Egozi reentered the tech world after her pandemic respite with a newfound, internal authority discovered through sex work that's seeped into how she intends to interact with her branding, tech and creative partnerships.

Egozi said she has no regrets about her LinkedIn post despite others attempting to break into her social media and banking profiles. She also has concerns about her safety.

"That's such a bummer because [sex work] has been such a safe space," Egozi said. "I'm easily recognized. That's really scary. I've gotten death threats and all that before but never felt like it could be real. Things are changing . . . there's no way of knowing what's next and what this means for my life, my family and my safety."

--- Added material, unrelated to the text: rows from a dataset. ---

Small tables with named rows and columns. After each table, cells are looked up by row and column.

pizalu
         sabib  lafo  budukon  gimiso  mubir  sek  ven
nadedo      40    60       68      39     51   49   67
donizi      39    47       41      54     34   42   92
daroze      61    38       58      44     24   62   12
pezef       56    45       54      44     14   55   28
mozo        49    64       86      35     53   33   34
fum         44    53       69      55     53   36   31
gudotip     45    60       33      33     47   45   58

What is the gimiso of pezef in pizalu?
44
What is the ven of nadedo in pizalu?
67
What is the gimiso of donizi in pizalu?
54
What is the lafo of pezef in pizalu?
45
What is the sek of gudotip in pizalu?
45
What is the gimiso of daroze in pizalu?
44
What is the lafo of gudotip in pizalu?
60
What is the sabib of gudotip in pizalu?
45
What is the mubir of donizi in pizalu?
34
What is the mubir of nadedo in pizalu?
51
What is the budukon of fum in pizalu?
69
What is the ven of pezef in pizalu?
28
What is the mubir of mozo in pizalu?
53
What is the sabib of mozo in pizalu?
49
What is the sek of nadedo in pizalu?
49
What is the gimiso of mozo in pizalu?
35
What is the ven of gudotip in pizalu?
58
What is the gimiso of gudotip in pizalu?
33
What is the ven of fum in pizalu?
31
What is the sek of daroze in pizalu?
62
Which row has the largest budukon? mozo

mas =
fields: gizezon, tok
pegiva: [209, 161]
fuz: [87, 129]
kimasen: [146, 149]
mibeki: [160, 94]
zubi: [181, 143]
pul: [160, 141]
bakiv: [133, 152]
nul: [135, 141]
sapefo: [99, 103]
lilur: [179, 45]
bapu: [235, 81]
vir: [181, 206]
detati: [90, 120]

What is the gizezon of zubi in mas?
181
What is the tok of vir in mas?
206
What is the gizezon of nul in mas?
135
What is the gizezon of mibeki in mas?
160
What is the tok of zubi in mas?
143
What is the tok of bapu in mas?
81
What is the tok of lilur in mas?
45
What is the gizezon of detati in mas?
90
What is the tok of nul in mas?
141
What is the tok of detati in mas?
120
What is the gizezon of pul in mas?
160
What is the gizezon of fuz in mas?
87
What is the tok of bakiv in mas?
152
What is the gizezon of sapefo in mas?
99
What is the gizezon of pegiva in mas?
209
What is the tok of pul in mas?
141
What is the gizezon of kimasen in mas?
146
What is the gizezon of vir in mas?
181
What is the tok of fuz in mas?
129
Row with the largest tok: vir

Table sis
|  | mog | lon | gek | fik | mit | fir |
|---|---|---|---|---|---|---|
| nidinum | 94 | 91 | 148 | 140 | 93 | 84 |
| bup | 53 | 107 | 129 | 84 | 96 | 82 |
| fubag | 96 | 95 | 90 | 144 | 83 | 101 |
| renufem | 80 | 121 | 84 | 110 | 177 | 99 |
| fabe | 94 | 84 | 105 | 50 | 66 | 116 |
| dopaga | 78 | 120 | 95 | 232 | 71 | 52 |

gek of bup: 129
fir of fabe: 116
gek of nidinum: 148
fir of dopaga: 52
fik of fabe: 50
lon of fubag: 95
mog of dopaga: 78
gek of fubag: 90
lon of renufem: 121
fik of nidinum: 140
gek of dopaga: 95
fir of fubag: 101
mog of fubag: 96
mit of dopaga: 71
Row with the largest mit: renufem

Table guz
         sugepu  mezal    pak
fev       0.810  0.435  0.567
zit       0.882  0.154  0.813
vonagez   0.530  0.949  0.557
gog       0.770  0.184  0.777
bog       0.612  0.790  0.364
noni      0.788  0.519  0.125
rogeni    0.390  0.216  0.822

mezal of bog: 0.790
sugepu of rogeni: 0.390
sugepu of noni: 0.788
sugepu of bog: 0.612
pak of noni: 0.125
pak of bog: 0.364
Row with the largest mezal: vonagez

dag:
fields: domibub, dides, masulo, pofav, zuzug, zalivav, bapo
let: [1.777, -6.167, -47.254, 29.028, -11.300, -60.359, -29.356]
kemeri: [9.858, 19.413, -61.716, 39.548, -66.951, -52.017, -7.285]
tedim: [-26.480, -0.648, -68.474, -21.643, -38.186, 3.526, -26.041]
mig: [-5.555, -82.242, 42.178, 21.569, 7.607, -36.005, 39.392]
bosek: [67.027, -25.165, -46.751, -42.685, -82.346, -23.915, 39.310]
zopibob: [23.114, -35.915, -76.004, -69.259, 25.483, -5.802, 34.529]
buzuka: [9.800, -40.274, -21.079, -20.502, 58.895, -2.948, -55.490]
runul: [8.249, 47.378, -4.199, -53.335, 12.894, 70.908, -10.734]

What is the domibub of let in dag?
1.777
What is the pofav of let in dag?
29.028
What is the bapo of buzuka in dag?
-55.490
What is the zuzug of let in dag?
-11.300
What is the pofav of buzuka in dag?
-20.502
What is the masulo of runul in dag?
-4.199
What is the domibub of runul in dag?
8.249
What is the zuzug of tedim in dag?
-38.186
What is the masulo of mig in dag?
42.178
What is the dides of buzuka in dag?
-40.274
What is the pofav of mig in dag?
21.569
What is the masulo of let in dag?
-47.254
What is the bapo of zopibob in dag?
34.529
What is the pofav of bosek in dag?
-42.685
What is the zalivav of tedim in dag?
3.526
What is the dides of bosek in dag?
-25.165
What is the zalivav of kemeri in dag?
-52.017
What is the domibub of buzuka in dag?
9.800

visime:
,bab,kufabi
kelemi,0.345,0.216
zin,0.280,0.521
fena,0.380,0.202
nur,0.377,0.194
giv,0.339,0.537
rifopup,0.779,0.324
giz,0.207,0.777
sozeme,0.177,0.596
rimi,0.657,0.554
sev,0.959,0.902
luk,0.669,0.720
pab,0.294,0.979
maf,0.779,0.549

kufabi of pab: 0.979
bab of zin: 0.280
kufabi of zin: 0.521
bab of rifopup: 0.779
kufabi of nur: 0.194
bab of maf: 0.779
kufabi of giv: 0.537
bab of giv: 0.339
bab of sozeme: 0.177

goloso =
	puposav	livuger	bag	kov	felogi	fuveb	nunov	zodalam	gubofe
zulidi	1.418	6.648	6.469	2.431	4.615	5.875	4.115	4.875	4.567
govop	0.855	3.238	5.266	5.386	3.973	6.967	7.273	4.587	3.091
metar	3.379	6.656	5.984	2.693	4.579	5.551	3.379	6.702	4.607
zet	2.366	7.960	6.620	1.608	5.250	4.174	3.029	2.000	6.074
gaz	6.832	7.353	5.154	2.934	5.631	2.681	2.089	3.547	6.726
bup	4.675	6.086	5.185	3.742	5.362	3.444	3.909	1.639	6.006
gilez	1.616	3.117	5.106	5.518	3.762	7.302	6.857	6.902	2.708

What is the zodalam of bup in goloso?
1.639
What is the zodalam of metar in goloso?
6.702
What is the gubofe of gilez in goloso?
2.708
What is the zodalam of zulidi in goloso?
4.875
What is the gubofe of metar in goloso?
4.607
What is the nunov of govop in goloso?
7.273
What is the bag of metar in goloso?
5.984
What is the puposav of govop in goloso?
0.855
What is the fuveb of metar in goloso?
5.551
What is the gubofe of zulidi in goloso?
4.567
What is the fuveb of gilez in goloso?
7.302
What is the gubofe of bup in goloso?
6.006
What is the gubofe of zet in goloso?
6.074
What is the kov of gaz in goloso?
2.934
What is the bag of zulidi in goloso?
6.469
What is the felogi of gilez in goloso?
3.762
What is the puposav of zulidi in goloso?
1.418
What is the livuger of metar in goloso?
6.656
What is the kov of bup in goloso?
3.742
Which row has the largest bag? zet

puf:
cols = zepugi, til, ran, pugetan
ganoze: [83, 244, 142, 144]
gem: [58, 137, 147, 60]
rud: [37, 92, 129, 129]
rul: [74, 85, 91, 200]
lonepe: [68, 125, 230, 124]
foze: [72, 179, 119, 226]
ris: [122, 193, 234, 91]

til of rud is 92
zepugi of ris is 122
til of foze is 179
ran of lonepe is 230
pugetan of foze is 226
zepugi of rud is 37
ran of ris is 234

dunozel:
,mula,rasuzod,gamip,solag,galu,ribik,melimi,sugi,gedim,vitul
rif,6207,5916,5843,3318,4127,5920,4969,4616,8745,5290
bil,6010,6729,5932,6436,5274,5105,3696,7247,3236,6071
kobav,6463,5376,6413,4958,5047,4808,5366,3200,7308,5759
sini,5692,3984,6253,5199,5511,5913,6253,7236,5877,3300
kotures,6642,4272,6540,4959,4953,6457,6012,6526,5933,3588
siz,6867,5501,6369,3194,2478,7000,4023,5234,7465,5772
pivez,3832,3781,5420,6925,7123,4003,6734,4763,4335,6725
vekemul,3510,3317,5089,6729,6375,6284,6597,5880,5311,5192
suz,6575,7096,4584,4097,3806,4887,5425,5579,5609,6529

sini, gedim -> 5877
suz, melimi -> 5425
kotures, melimi -> 6012
suz, galu -> 3806
kobav, gedim -> 7308
siz, galu -> 2478
pivez, rasuzod -> 3781
sini, rasuzod -> 3984
sini, solag -> 5199
kobav, melimi -> 5366
rif, rasuzod -> 5916
pivez, gedim -> 4335
suz, rasuzod -> 7096
bil, sugi -> 7247
suz, gedim -> 5609
vekemul, sugi -> 5880
vekemul, vitul -> 5192
bil, mula -> 6010
siz, vitul -> 5772
kobav, mula -> 6463
Row with the largest ribik: siz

She has needed to remain calm for family members who were identified on social media accounts that weren't privatized, a task that has involved her consoling them more at times than the other way around.

Egozi hopes her post could lead to the de-stigmatization of sex workers, she said, but noted that such change isn't up to her and one LinkedIn post alone - it's up society.

"I made this post for myself to feel ownership and powerful," she said. "I hope that anyone seeing that post that they move closer to listening to themselves and feeling powerful."

Her direct messages have also been packed with other sex workers who have white-collar jobs, thanking her for coming out and expressing how they too wish they could come out at their jobs.

"The next few moments could be a culmination and a gift out of all this," she said of the aftermath of her post. "Otherwise, I don't know why it had to be my face for all this. My whole journey has been unique and it's put me in this situation."